File metadata and controls

91 lines (70 loc) · 3.26 KB
title PresidioDocumentCleaner
id presidiodocumentcleaner
slug /presidiodocumentcleaner
description Use `PresidioDocumentCleaner` to replace PII in Document text with entity type placeholders, powered by Microsoft Presidio.

PresidioDocumentCleaner

PresidioDocumentCleaner replaces personally identifiable information (PII) in the text content of Documents with entity type placeholders such as <PERSON> or <EMAIL_ADDRESS>. Original Documents are not mutated.

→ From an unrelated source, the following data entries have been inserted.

The views of a scene show one set of named points, each view turned or mirrored, shifted and resized as a whole, with a little noise and some points left out.
In the rows, 128 means zero.

Scene 1
View 1
k514: [154 166 131 103 129 159 110 114 120 109  98 119 130 136 176 100 128 124
 118 153 136  92  79 144]
k979: [167 138 135 152 116 139 102 108 101 113 153 137 148  96 110  79 118  93
 114 145  90 133 115  90]
k126: [141 144 175 139 131 147 109 113 149 114 141 117 156 112 121  98 165 117
 142 129 134 125 142 121]
k218: [172 135 140 152 129 179  88  92 141  99 158  92 128  83 109 130 151 117
 151  96 111 137 142 117]
k807: [104 120 219 164 123 121 106 121 180 113 164 109 187  89 108 119 179 113
 167 135 127 152 171 101]
k491: [204 123 141 136 137 193 103 112 128  97 152 114 138  97  90 123 184 127
 139  94 131 139 153 121]
k759: [139 132 150 118 115 144 100 125 138 101 127 110 150 105 173 136 121 112
 143 153 111 122  91 112]
k129: [152 131 157 147 130 172  88  97 161  96 153  88 137  85 126 141 155 123
 161 100 122 139 140 123]
k283: [192 120 122 168 118 159  88  94 105  98 175 124 136  72  87 103 124  94
 124 110  80 152 133  81]
k368: [144 128 194 121 129 136 128 147 141 117 132 143 182 126 121  98 192 124
 138 158 144 127 140 113]
k144: [128 127 167 108 116 148 101 133 158  98 121 105 159 110 186 154 134 122
 156 154 125 124  93 123]
k655: [186 124 109 119 113 169  89 112 108  89 136 114 127  93 156 139 109 113
 130 132  95 127  83 107]
k507: [183 127 165 101 136 159 135 152 110 114 120 159 168 137 117  91 193 130
 117 152 149 117 124 125]
k522: [165 153 161 175 128 120 119 104  95 133 161 164 160 113  60  16 149  82
 100 148 109 128 151  85]
k692: [175 148 139 140 131 161 109 106 117 110 140 126 139 112 109  85 146 110
 119 127 121 118 127 114]
k766: [160 143 149 145 130 156 101 102 134 110 145 114 143 103 115  98 148 112
 132 122 123 125 132 118]
k108: [ 74 127 224  82 119 130 120 159 204 102  98  96 188 130 225 177 169 144
 184 179 159 114  97 144]
k862: [160 147 126 154 123 173  78  79 139  96 153  86 117  81 130 126 117 107
 142 104 100 130 119 117]
k745: [139 125 194 124 120 115 131 150 123 120 133 160 192 126 124  81 169 109
 125 182 129 129 125  97]
k148: [142 118 199 124 117 116 133 156 123 119 141 163 196 121 117  81 177 106
 125 179 126 134 133  91]
k298: [195 162 128 117 147 197 116 102 124 109 117 115 117 131 116  94 176 133
 122 105 154 103 128 156]
k899: [178 105 155 161 112 134 105 125 107 106 172 143 170  81  85  94 145  94
 126 140  88 156 139  65]
View 2
k655: [168 136 153 124  76 150 138 175 140 118 106 157 122 117 116 104 162 154
 132 164 121  96 136  94]
k126: [150  73 107 138 151 131 145 124 121 123 102 143 130 158 129 119 172 124
 134 156 102 104 118 148]
k862: [157 124 129 137 139 134 148 147 137 151 123 177 132 127 140 105 179 156
 143 178 104 130 142 101]
k283: [160 134 144 108 128 111 119 148 107 141 128 152 117 140 168  85 157 137
 129 140 134 121 145  88]
k148: [148  64 120 118 132 113 130 133 111 100  88  92 124 171 115 108 139  98
 132 117 106  55 108 164]
k108: [159  21  93 163 141 179 171 134 198  99  75 129 154 147  28 129 165 104
 188 169  27  64 119 185]
k507: [172  64 109 122 101 156 133 135 101  86  79 128 123 162 115 131 164 122
 106 138 127  75  96 162]
k129: [161  89 111 142 157 145 148 133 140 137 114 166 136 142 125 109 178 136
 154 166  90 125 136 120]
k692: [154 102 122 133 122 126 142 138 104 124 106 147 126 148 141 120 172 144
 111 158 130 102 110 133]
k144: [157  81 122 146 119 153 157 152 170 121  95 142 138 131  75 115 166 131
 163 172  69  83 130 138]
k899: [152 111 142 102 134 100 114 146 106 123 116 116 114 156 153  82 140 111
 134 116 125  94 138 113]
k766: [154  98 118 134 139 132 144 132 117 129 110 150 128 151 138 114 171 140
 127 162 116 110 119 131]
k491: [190  86 110 115 133 166 123 134 100 114 105 175 120 156 152 111 176 133
 122 141 134 134 131 113]
k514: [144 102 125 157  84 146 170 147 138 114  88 145 135 126  93 144 181 164
 116 196 107  75  92 151]
k745: [141  65 121 126 127 112 135 132 114 101  87  94 126 166 108 113 141 103
 129 129 101  54 106 170]
k979: [138 127 145 124 116  98 138 150 109 135 115 125 122 141 144 101 153 142
 120 153 126  86 123 119]
k807: [151  50  99 129 199 116 135 113 135 133 110 126 132 173 130  94 156  90
 167 131  72 106 141 149]
k522: [124 108 130 117 143  65 130 122  66 133 113 101 114 169 178 110 147 125
  93 134 150  82 100 146]
k368: [158  52 106 128 137 138 138 125 116  99  88 118 126 169 111 120 157 107
 130 131 103  75 108 166]
View 3
k862: [ 95 146  98 112 121 123  99 147 169 155 120 157 118  62 110 137 110 132
 135 112 120 139 120  89]
k283: [ 95 160  94 141  65 156 110 152 171 143 132 156 124  46 112 138 114 136
 121 102 128 115 107  75]
k745: [115 148 144 170 100 158 136  75 111 108 133 140 127  77 114 146 169 145
 129  81 150 109 113 127]
k979: [116 144 100 154  89 149 125 135 148 133 123 159 122  49 115 130 136 138
 116  91 145 110 129  94]
k899: [ 96 159 115 164  61 167 119 124 153 130 142 144 130  53 113 143 133 147
 121  88 143 103  98  89]
k148: [113 152 148 175  91 160 136  83 121 117 138 136 127  77 114 141 163 148
 128  84 156 105 112 117]
k129: [ 86 155 117 106 119 132 101 119 155 145 126 146 122  79 110 154 117 137
 149 112 111 148  97 102]
k144: [107 147 155 138 153 110 115  94 151 158 128 129 122  98 108 137 133 140
 146 106 149 139 131 120]
k655: [113 161 130 150  90 116 127 151 175 168 117 144 119  74 109 122 126 116
 129 116 139 126 154  80]
k759: [110 144 142 145 140 117 120 111 152 157 127 137 123  85 111 132 132 136
 137 104 151 131 139 111]
k522: [117 137  79 156  66 185 126 120 116  89 119 172 122  28 116 141 159 144
 106  75 132  98 109 104]
k218: [ 87 159 107 111  99 134 101 135 158 143 124 153 121  69 110 150 117 130
 142 114 106 142 105  90]
k692: [113 149 106 133  94 142 124 126 135 121 111 160 118  62 112 138 147 123
 128 103 119 131 129 100]
k807: [ 77 149 128 130 124 163  95  74 130 118 151 135 134  75 112 166 130 169
 149  86 130 126  58 127]
k368: [106 153 147 148 100 152 131  75 109 108 128 140 126  86 112 156 164 137
 141  94 129 126 106 125]
k507: [116 163 149 149  79 142 147  92 107 107 109 146 120  88 110 147 178 114
 140 105 119 130 129 113]
k126: [101 146 119 126 115 143 113  97 126 118 120 151 121  75 111 151 146 139
 140  98 119 135 105 118]
k298: [113 156 111 107  97 124 128 126 121 115  87 166 111  80 109 145 161  99
 142 119  90 152 142 102]
k766: [ 99 147 107 129  97 149 111 121 140 126 122 155 122  61 114 145 135 135
 133  98 122 127 108 100]
View 4
k283: [106 120 120 102 196  82 100  94  95 121  85 124 117  80 141 171  69 190
 109 156 150 158 115 193]
k218: [ 89  75 139  84 161  69  91 112 118 137  77 134  92 115 108 154  66 135
 164 154 155 155 107 194]
k368: [188  80 147  93  93  82 101 134 140 110  59 154 146 136 121 179 164 116
 172 105  80 130  77 187]
k766: [114  96 145  86 121  78  89  99 127 133  71 130 114 117 125 151 116 137
 151 144 138 148  94 194]
k148: [221 102 147 104 108  82 101 124 137 103  62 156 166 122 149 184 172 137
 139  94  69 132  85 180]
k514: [124 120 157 128  54 110  65  97 152 182  53  86 112 160 108  90 139 121
 156 121 135 109 113 152]
k655: [120 121 126 157 155 113  78 112 113 166  72  89 104 124 108 116  63 167
 114 129 134 115 139 142]
k507: [158  98 128 137  70 101 107 149 128 105  69 110 130 137 110 179 167 128
 170 124  80 105  76 173]
k692: [110 116 137 108 108  82  92 101 122 128  75 112 118 112 123 152 129 151
 144 149 134 133  92 191]
k491: [ 87  75 121 108 143  77 113 148 106 104  86 122  89 113  95 188  86 137
 179 164 127 137  86 194]
k144: [174  69 169  99 120  98  66 114 160 179  40 145 114 170 101 103  94  99
 162  83 108 131 130 139]
k126: [138  80 154  72 109  69  91 104 141 128  63 148 125 129 121 161 134 118
 169 127 123 150  86 196]
k108: [225  21 197  73  77  91  59 138 197 185  14 187 120 216  82 100 127  38
 215  37  67 130 119 131]
k298: [ 65 100 131 121  63  92  95 132 124 132  79  83  91 137  91 151 138 120
 192 172 144 116  79 193]
k129: [107  56 151  68 156  68  86 113 130 146  67 154  90 132  99 148  70 113
 178 138 145 161 107 190]
k759: [162  90 161 105 127  99  68 103 150 175  50 131 117 150 116 110  93 127
 140  95 121 130 133 151]

In a view up to two points have been moved. Name them for each view, in the order of its rows, or write -.
view 1 => k655
view 2 => k129
view 3 => k148, k766
view 4 => -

Documents without text content pass through unchanged.

Most common position in a pipeline In an indexing pipeline, before writing Documents to a Document Store
Mandatory run variables documents: A list of Document objects
Output variables documents: A list of Document objects with PII replaced
API reference Presidio
GitHub link https://github.com/deepset-ai/haystack-core-integrations/tree/main/integrations/presidio

Installation

pip install presidio-haystack
# Download the English NLP model required by Presidio's analyzer engine
python -m spacy download en_core_web_lg

Usage

On its own

from haystack import Document
from haystack_integrations.components.preprocessors.presidio import PresidioDocumentCleaner

cleaner = PresidioDocumentCleaner()
result = cleaner.run(documents=[
    Document(content="Contact Alice Smith at alice@example.com or 212-555-1234.")
])
print(result["documents"][0].content)
# Contact <PERSON> at <EMAIL_ADDRESS> or <PHONE_NUMBER>.

In a pipeline

from haystack import Document, Pipeline
from haystack.components.writers import DocumentWriter
from haystack.document_stores.in_memory import InMemoryDocumentStore
from haystack_integrations.components.preprocessors.presidio import PresidioDocumentCleaner

document_store = InMemoryDocumentStore()

indexing_pipeline = Pipeline()
indexing_pipeline.add_component("cleaner", PresidioDocumentCleaner())
indexing_pipeline.add_component("writer", DocumentWriter(document_store=document_store))
indexing_pipeline.connect("cleaner", "writer")

indexing_pipeline.run({
    "cleaner": {
        "documents": [
            Document(content="Alice Smith's email is alice@example.com"),
            Document(content="Call Bob at 212-555-9876"),
        ]
    }
})

Configuration

Parameter Default Description
language "en" Language code for PII detection. See supported languages.
entities None List of PII entity types to detect (e.g. ["PERSON", "EMAIL_ADDRESS"]). If None, all supported types are detected.
score_threshold 0.35 Minimum confidence score (0–1) for a detected entity to be included.
from haystack_integrations.components.preprocessors.presidio import PresidioDocumentCleaner

cleaner = PresidioDocumentCleaner(
    language="de",
    entities=["PERSON", "EMAIL_ADDRESS"],
    score_threshold=0.7,
)

See Presidio supported entities for the full list of detectable PII types.